Known rows, with every step that occurs
kegol-bovaf-tigosut-lukim-zilisen: [ 2.192 -3.344 -0.342  1.797  2.105  1.549  1.154 -4.183 -3.297  0.525
  1.961 -2.504 -0.786 -0.294 -1.420  0.564 -2.376 -1.186 -1.783  2.657
  1.805 -0.908 -1.496  0.413  0.350 -0.387]
bovaf-tigosut-lukim-garat: [-0.441 -2.871 -0.195 -0.649 -0.941  1.512  1.237 -1.795 -1.423 -1.830
  3.574 -1.195  1.335 -1.245 -1.129 -0.681 -0.026 -1.614 -2.455  1.710
 -2.268 -1.418 -1.716 -1.439 -1.443  1.894]
dozi-bovaf-tigosut: [-1.877 -3.444 -0.974 -0.900 -0.316 -2.664  0.882  1.600  1.310 -0.832
  0.630 -1.866  0.852  0.753  1.365 -0.025  1.090  2.620  1.287  2.000
  0.250  0.084 -0.463 -0.009 -4.992  1.966]
lukim-zilisen-bovaf: [ 1.850  0.490  1.979  0.755  1.176  0.268  1.717 -0.363 -2.488 -0.211
  2.238  3.604 -2.563 -1.136 -1.526 -2.140 -4.294 -0.757 -0.645 -1.843
 -0.040 -1.560 -2.394  0.633 -0.384 -0.722]
kegol-bovaf-modud-filak: [ 1.637  2.710 -1.822 -0.539 -0.876 -1.198  0.349  1.991  2.763 -0.179
 -4.462 -0.750 -1.531 -0.088  0.921  2.211  3.250  3.513  0.698 -0.336
  1.091  0.791  1.254 -1.021 -2.611 -3.473]
dozi-bovaf: [ 2.188  1.784 -0.824 -0.714  0.558 -2.701  0.119  2.888  2.236 -0.534
  2.208  1.741  0.686  1.651  1.339 -0.199 -0.527  2.787  0.569  0.957
 -0.765  1.686 -0.338 -2.297 -3.094  2.203]
nanu-tigosut-lukim-zilisen: [ 2.119 -3.376  0.089  3.970  3.696  2.531  2.757 -2.759 -3.364  0.120
  2.417  0.651 -0.004 -0.610 -1.347  0.675 -3.695 -1.641 -1.160 -0.189
  0.828 -0.704 -0.801 -0.931  1.577 -0.792]
nanu-tigosut: [-0.166 -2.914 -1.255  4.118  1.273 -0.261  1.631  3.313  0.346 -2.336
  0.598  0.886  0.362  0.629  0.609  1.325 -1.535  1.554  1.997 -0.839
  0.188  2.021  0.401 -0.758 -1.625 -1.880]
zilisen-bovaf-modud: [-2.152  1.207 -2.422  0.107 -2.325 -1.013  1.353  1.334  3.608 -0.451
 -0.760  0.819 -3.362  0.542  2.208 -0.299 -1.551  2.143 -0.158 -1.883
 -1.885 -1.483  1.730  2.290 -2.570 -0.720]
tigosut-lukim: [ 1.723 -1.168 -1.738  0.961 -0.028 -0.688 -0.482  0.138  1.134  1.492
  1.145 -0.685  0.351  1.238 -1.079  0.713 -2.138  0.326 -1.529 -0.131
 -1.746  2.299  1.032 -2.243  0.007  0.455]
nanu-tigosut-lukim-kegol-bovaf-modud-filak: [-1.205  2.025 -0.569  1.448  0.508 -0.488 -0.410 -0.941  1.521  0.788
 -3.728  1.240 -0.896 -1.003  1.363  0.954  1.639  3.427  0.938 -0.521
  2.469 -1.933  1.077 -1.704 -0.527 -3.047]
kegol-bovaf-dozi-lukim: [ 3.591  0.649 -0.106 -1.579 -0.318  2.041 -1.257 -1.656  1.056 -0.896
  1.004 -1.506  1.688  3.030  0.807  0.194  0.275 -1.163  1.467  2.636
  1.392  6.228  2.336  0.404  2.618  1.263]
dozi-bovaf-modud: [-0.675  1.858 -3.675 -0.284 -1.116 -1.351  1.847  2.107  4.682 -0.809
  0.233 -0.314 -1.104  1.752  3.858  0.854  0.569  3.112  0.085  0.245
 -1.609 -0.257  2.087  0.405 -3.709  1.438]
filak-modud-bovaf-dozi: [ 1.048  0.049  0.200 -2.948 -1.270  3.656  0.592  0.702  0.300 -0.176
 -4.567  1.233  1.636  0.967  1.299  4.385  2.038 -1.015  2.902 -4.167
  0.068  2.265  1.248  1.129  0.740 -0.841]
modud-lukim-kegol-bovaf-tigosut: [-2.851 -1.043  0.124 -0.196 -0.152 -1.217 -2.764  0.465 -1.237 -0.161
 -0.008 -1.928 -0.438 -1.768  0.484 -1.237  1.724  0.883  0.796  4.069
  2.754 -0.683 -1.439  0.823 -0.173 -0.504]
lukim-kegol: [-0.263  3.010 -1.193  1.006 -1.411  0.163  0.089  4.427  0.389 -1.393
  2.486  0.544  0.687 -1.797 -0.542 -3.380 -1.045 -1.623  1.482 -1.553
 -0.401  1.098 -1.970 -1.693  0.126  1.065]
zilisen-bovaf-modud-lukim-kegol: [-5.067  3.956  1.032 -0.842  0.152 -0.158 -1.738  1.643 -0.135  1.694
  0.198  3.432 -1.555 -3.524  1.144 -3.583  0.403 -1.159 -0.009 -0.844
 -0.264 -3.462 -0.164  0.153  2.649  0.591]
tigosut-lukim-modud-bovaf: [ 2.742  3.217  2.805  1.221  1.087 -0.821 -0.685  0.428 -1.376  1.390
 -2.670  1.724  0.324  1.720 -1.911  1.823 -0.181 -0.283 -0.719 -2.568
 -1.310 -1.414 -0.458  1.102  2.202 -1.004]
zilisen-bovaf-tigosut: [-3.645 -4.124  0.203 -0.487 -1.503 -2.240  0.555  0.879  0.169 -0.473
 -0.317 -0.669 -1.416 -0.452 -0.232 -1.142 -1.025  1.663  0.967 -0.167
  0.148 -1.126 -0.869  1.782 -3.837 -0.061]
tigosut-lukim-kegol-bovaf-modud-filak: [ 0.055  3.522 -1.077 -0.182 -0.648 -0.809 -0.839 -0.301  2.069  1.331
 -3.579  0.170 -1.016 -0.845  0.748  0.457  2.105  2.553  0.055 -0.479
  1.579 -1.183  0.912 -1.875 -0.852 -2.352]
filak-modud-bovaf-tigosut-lukim: [-0.353 -3.219  0.263 -0.248 -0.279  0.038 -0.595 -1.490 -0.354  2.942
 -2.402 -1.151  1.249  1.444 -0.218  3.009 -0.091  0.966 -0.276 -0.879
 -0.861 -1.030  1.637 -0.108 -0.912 -0.244]
nanu-tigosut-lukim-garat: [ 0.678 -1.521  0.404  1.965  0.831  2.245  1.363 -1.545 -1.752 -2.218
  4.281  1.874  1.312 -0.992 -0.477 -0.158 -1.810 -1.003 -1.839  0.677
 -1.933 -1.134 -1.250 -2.484 -0.243  0.709]
kegol-bovaf-tigosut-lukim: [ 0.039 -3.651 -1.628  0.793 -0.253 -1.372 -1.939 -2.726  0.376  1.199
  0.228 -3.164 -0.221  1.459 -0.143  1.250 -1.109  2.026 -1.181  3.458
  0.956  0.708  0.708 -0.322 -1.288 -0.176]
bovaf-dozi-lukim: [ 2.252 -0.647 -0.287 -1.989 -0.408  2.455  0.758 -0.154  1.217 -0.624
  0.908 -1.592  2.458  2.217  0.074 -0.157  0.651 -2.592  1.777  0.204
 -0.370  6.050  2.681 -0.069  2.308  2.300]
modud-bovaf: [ 3.348  3.102  2.056  0.623  0.351  0.838  0.542  3.278 -0.596  0.511
 -2.982  2.221 -0.100  1.186 -1.568  0.999 -0.332  1.397  1.154 -1.647
 -1.764  1.513  0.051 -0.966 -0.707 -1.011]

Rows
[-0.989 -3.272  0.971  0.478  0.330 -0.177 -0.142 -1.983 -0.907  2.387
 -2.383 -0.959  0.652  0.942 -1.333  1.357 -0.684  1.462 -0.503  0.508
 -0.844 -0.418  1.047 -0.441 -0.853  0.426] | modud-bovaf-tigosut-lukim
[-0.931  2.209 -1.197 -0.712  1.119 -0.678 -2.552  1.203  1.217  1.657
 -1.797 -0.088 -2.203 -0.479  2.120  1.877  2.847  1.537 -1.574  2.967
  0.064  0.222  2.367  0.868  1.793 -1.912] | kegol-bovaf-modud-lukim
[-3.257 -0.154 -0.125  0.147 -0.281 -1.072 -1.130 -0.950  0.050  1.146
  2.460  0.321  1.504 -1.188  0.509 -3.250 -1.353  0.031  0.384  0.793
  0.756 -2.169 -1.293 -1.746 -0.526  3.379] | dozi-bovaf-tigosut-lukim-kegol
[-0.256 -3.211 -1.959  0.666 -1.480 -1.543 -0.929  1.052  0.515 -1.766
 -0.244 -4.191 -0.706  0.916  0.469  0.947  0.800  2.358  0.883  3.630
  1.846  1.666 -0.707  1.373 -3.561 -1.346] | kegol-bovaf-tigosut
[-0.487  0.711 -1.196 -1.385 -1.050  2.445 -2.428 -2.986  0.574 -0.962
 -0.257  0.118  0.463 -0.082  1.349  0.129 -0.253 -0.908  1.401  1.032
  3.111  2.310 -0.638  0.039  2.076  0.933] | tigosut-lukim-kegol-bovaf-dozi
[-1.780 -4.946 -1.825  0.516 -0.498 -1.185 -0.002 -1.245  0.572  1.317
  0.148 -3.039  0.563  0.696 -0.686  0.822 -0.800  0.607 -0.849  1.040
 -0.636  0.778  0.838 -0.506 -1.547  0.865] | bovaf-tigosut-lukim
[ 1.963  1.793  0.483 -0.408  0.077 -3.225  0.640  4.298  0.090 -1.057
 -3.270 -0.650  0.519 -0.840 -1.993  1.328  3.812 -0.311  0.709 -3.833
  0.472  0.351 -1.726 -0.756 -0.316 -3.123] | lukim-modud-filak
[ 1.581  1.099  2.558 -2.814 -0.920  3.683  1.067 -2.279 -1.375 -2.773
  4.306  2.278  1.752 -0.451 -0.328 -2.605 -0.196 -3.423 -0.412  0.677
 -1.880  1.165 -0.579 -0.236  1.452  3.071] | zilisen-bovaf-dozi-lukim-garat
[-3.757  1.308  0.629 -1.503  0.928 -1.082 -1.345  0.931  0.940  2.499
 -1.979  2.672 -2.685 -1.559  1.408  0.126  1.408  1.103 -1.581  0.010
 -1.309 -2.206  2.371  1.155  1.569 -1.079] | zilisen-bovaf-modud-lukim
[ 1.449 -0.434  2.179  0.836  1.803  0.303  0.586 -3.295 -2.661  1.758
  2.381  3.846 -2.361 -0.790 -1.865 -1.809 -5.387 -0.705 -1.888 -1.366
 -0.090 -2.476 -1.629  0.005  0.685 -0.084] | tigosut-lukim-zilisen-bovaf
[-0.222 -3.590 -0.962  3.607  1.781 -0.365 -0.037 -0.916  0.397  0.760
  0.837  0.821  0.697  1.196 -0.027  1.555 -2.876  1.454 -0.245 -0.211
 -0.192  1.159  1.457 -1.952  0.314 -0.656] | nanu-tigosut-lukim
[ 3.124  2.386  1.721 -1.993  0.735 -1.408 -0.978  0.130 -0.048 -0.611
 -3.197 -0.718  1.502  0.757 -0.986  1.439  4.323 -0.991  1.346 -1.452
  2.603  1.937 -0.136  0.376  2.428 -2.150] | kegol-bovaf-dozi-lukim-modud-filak
[-0.132 -1.818 -1.160  1.540 -0.258 -3.182 -1.673 -1.313 -0.070 -0.574
  0.470 -3.785 -0.176  1.591 -0.289  1.663  0.407 -0.593 -1.703  0.928
  1.172 -1.374 -1.123  2.920  0.957 -1.043] | kegol-bovaf-tigosut-lukim-modud
[ 1.498  3.942  0.482  0.868 -0.624  0.749 -0.395  3.046  0.102 -0.377
  3.992  0.253  2.083  0.011 -0.783 -4.730 -1.335 -2.967  1.510 -0.002
 -0.593  2.622 -0.149 -1.746  2.308  2.575] | dozi-lukim-kegol
[-1.326 -1.834  1.610  0.502 -0.398 -1.274  1.083  1.868 -1.381 -1.017
 -3.397 -2.262  0.324  0.607 -1.073  1.464  2.330  0.164  1.175 -1.223
 -0.043 -1.752 -1.284  3.193 -1.481 -0.924] | lukim-modud-bovaf-tigosut
[ 3.217  2.112  3.189 -2.602 -0.337  5.113  1.609 -1.515 -2.006 -2.557
  2.274  1.730  2.855  0.072 -0.881 -1.043  1.283 -3.486  0.249  0.636
 -2.173  2.038 -0.214 -0.729  2.015  2.781] | modud-bovaf-dozi-lukim-garat
[ 0.713  1.568  1.709 -1.930  1.085  1.541 -0.101  2.130 -2.632 -1.388
  3.074  2.038  0.726 -3.010 -1.235 -0.851  2.524 -2.714 -2.362  1.447
 -2.750 -0.486 -1.799 -2.073  1.331  0.601] | modud-lukim-garat
[ 0.133  1.265 -2.010 -0.741 -1.101 -0.922  2.291  3.458  2.930 -0.082
 -4.650 -0.945 -0.859 -0.815  0.232  1.814  3.685  2.212  0.993 -2.924
 -0.611  0.660  1.474 -1.441 -2.812 -2.580] | bovaf-modud-filak
[-2.431  0.767 -1.344 -1.185  0.893 -0.403 -0.507  2.580  1.286  1.629
 -1.986 -0.114 -1.415 -1.228  1.476  1.532  3.256  0.110 -1.311  0.548
 -1.719  0.136  2.700  0.457  1.639 -0.950] | bovaf-modud-lukim
[-4.436 -0.551  0.628  0.554 -0.997 -0.721 -1.261 -1.562 -0.734  1.444
  1.842  1.043  0.070 -1.938 -0.538 -4.034 -2.719 -0.541  0.290 -0.571
  0.540 -2.997 -1.606 -0.620  0.135  2.048] | zilisen-bovaf-tigosut-lukim-kegol
[-3.117 -4.526  0.173  0.062 -0.523 -1.925 -0.718 -2.977  0.082  2.124
  0.121 -0.329 -0.755  0.378 -0.728 -0.433 -2.541  1.598 -1.147  0.434
 -0.331 -1.467  0.440  0.088 -1.613  0.814] | zilisen-bovaf-tigosut-lukim
[ 5.376  0.202  2.260 -1.046  2.128  5.547  2.774 -2.391 -3.260  0.398
  0.472  0.286  2.016  0.951 -0.648  1.477 -0.272 -4.754  1.036 -1.655
  0.807  2.151  0.828  1.158  3.840  0.452] | filak-modud-bovaf-dozi-lukim-zilisen
[-0.425 -1.440  0.606 -0.568  0.464 -3.376  0.158  0.710 -0.269  0.727
 -3.828 -1.917  0.907 -0.884 -2.157  1.751  3.831 -0.035 -0.263 -2.826
  1.088 -1.536 -1.078 -0.374 -0.164 -2.279] | bovaf-tigosut-lukim-modud-filak
[-0.625  3.448 -3.810  1.536 -1.862  0.283 -1.254 -0.765  3.274 -0.234
  0.562 -1.404 -1.905  0.750  2.865 -0.270 -1.044  1.614 -0.614  1.741
  0.613 -0.814  1.246  0.795 -0.141 -0.400] | tigosut-lukim-kegol-bovaf-modud
[-0.220  0.194  1.797 -1.600  0.156  2.262  0.118 -2.337 -0.738 -0.215
 -4.371  0.905  1.114  1.024 -0.178  2.829  1.737 -1.885  1.149 -3.241
  0.527  0.395 -0.051  2.365  3.176  0.178] | tigosut-lukim-modud-bovaf-dozi
[ 3.007  1.122  3.228  0.541  1.795  0.686  1.282 -1.675 -2.685  0.810
  3.493  3.206 -1.379  0.146 -1.695 -3.063 -4.501 -1.730 -0.663 -0.711
 -0.154 -0.316 -0.791  0.685  1.359  0.564] | dozi-lukim-zilisen-bovaf
[ 3.980  5.295  0.073  1.243 -0.445 -0.074 -3.244  0.978  0.211 -0.639
  3.698 -0.022  0.508  1.233  0.255 -2.985 -1.780 -0.116  0.904  3.516
  1.779  2.823 -0.461 -1.094  1.761  0.426] | dozi-lukim-kegol-bovaf
[ 0.076  0.729  1.416 -1.809 -0.335  2.311  0.787 -0.003 -0.636 -1.582
 -4.515  0.731  0.905  0.647  0.024  2.655  2.463 -1.984  2.128 -3.550
  0.506  0.929 -0.591  2.803  2.251 -0.399] | lukim-modud-bovaf-dozi
[-0.969  0.785 -1.515  0.802 -0.633  0.916  3.055 -0.568  1.024 -0.544
  0.389  1.100 -3.649 -0.512  1.478 -0.603 -2.382  0.327 -0.760 -1.906
 -0.795 -2.818  0.329  2.725 -1.407 -0.810] | lukim-zilisen-bovaf-modud
[-0.700 -0.587 -0.279  0.606 -1.242 -0.752 -1.715 -0.007 -0.174 -1.061
  1.685 -3.314  0.611  0.505  0.462 -2.178  0.276  0.517  1.487  4.169
  2.498  1.033 -0.557  0.820 -0.855  0.598] | dozi-lukim-kegol-bovaf-tigosut
[-1.277 -2.948 -1.375  1.075 -0.317 -2.971 -0.127 -0.210  0.090 -0.403
  0.326 -3.923  0.472  1.021 -0.793  1.271  0.709 -1.731 -1.552 -0.872
 -0.126 -1.487 -0.740  2.590  0.796 -0.335] | bovaf-tigosut-lukim-modud
[-3.975  4.457  0.156 -1.187  1.066 -0.485 -1.506  2.111  0.579  1.398
  0.854  2.736 -0.086 -2.589  2.233 -2.804  1.831 -0.351  0.063  0.514
 -0.054 -2.573  0.125 -0.967  2.178  2.030] | dozi-bovaf-modud-lukim-kegol
[-1.386 -2.359  1.218 -0.952 -0.857  1.030  0.609 -3.040 -1.790 -1.142
  3.569  0.849  0.183 -1.644 -0.936 -1.664 -1.405 -0.910 -2.457  1.137
 -1.943 -3.254 -2.069 -0.910 -1.718  1.953] | zilisen-bovaf-tigosut-lukim-garat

* [Description of the task]:
Return exactly the lines of the listing that run from the one containing "0.327 -0.760 -1.906" through the last, and no others.

* [Exercise answer]:
  0.389  1.100 -3.649 -0.512  1.478 -0.603 -2.382  0.327 -0.760 -1.906
 -0.795 -2.818  0.329  2.725 -1.407 -0.810] | lukim-zilisen-bovaf-modud
[-0.700 -0.587 -0.279  0.606 -1.242 -0.752 -1.715 -0.007 -0.174 -1.061
  1.685 -3.314  0.611  0.505  0.462 -2.178  0.276  0.517  1.487  4.169
  2.498  1.033 -0.557  0.820 -0.855  0.598] | dozi-lukim-kegol-bovaf-tigosut
[-1.277 -2.948 -1.375  1.075 -0.317 -2.971 -0.127 -0.210  0.090 -0.403
  0.326 -3.923  0.472  1.021 -0.793  1.271  0.709 -1.731 -1.552 -0.872
 -0.126 -1.487 -0.740  2.590  0.796 -0.335] | bovaf-tigosut-lukim-modud
[-3.975  4.457  0.156 -1.187  1.066 -0.485 -1.506  2.111  0.579  1.398
  0.854  2.736 -0.086 -2.589  2.233 -2.804  1.831 -0.351  0.063  0.514
 -0.054 -2.573  0.125 -0.967  2.178  2.030] | dozi-bovaf-modud-lukim-kegol
[-1.386 -2.359  1.218 -0.952 -0.857  1.030  0.609 -3.040 -1.790 -1.142
  3.569  0.849  0.183 -1.644 -0.936 -1.664 -1.405 -0.910 -2.457  1.137
 -1.943 -3.254 -2.069 -0.910 -1.718  1.953] | zilisen-bovaf-tigosut-lukim-garat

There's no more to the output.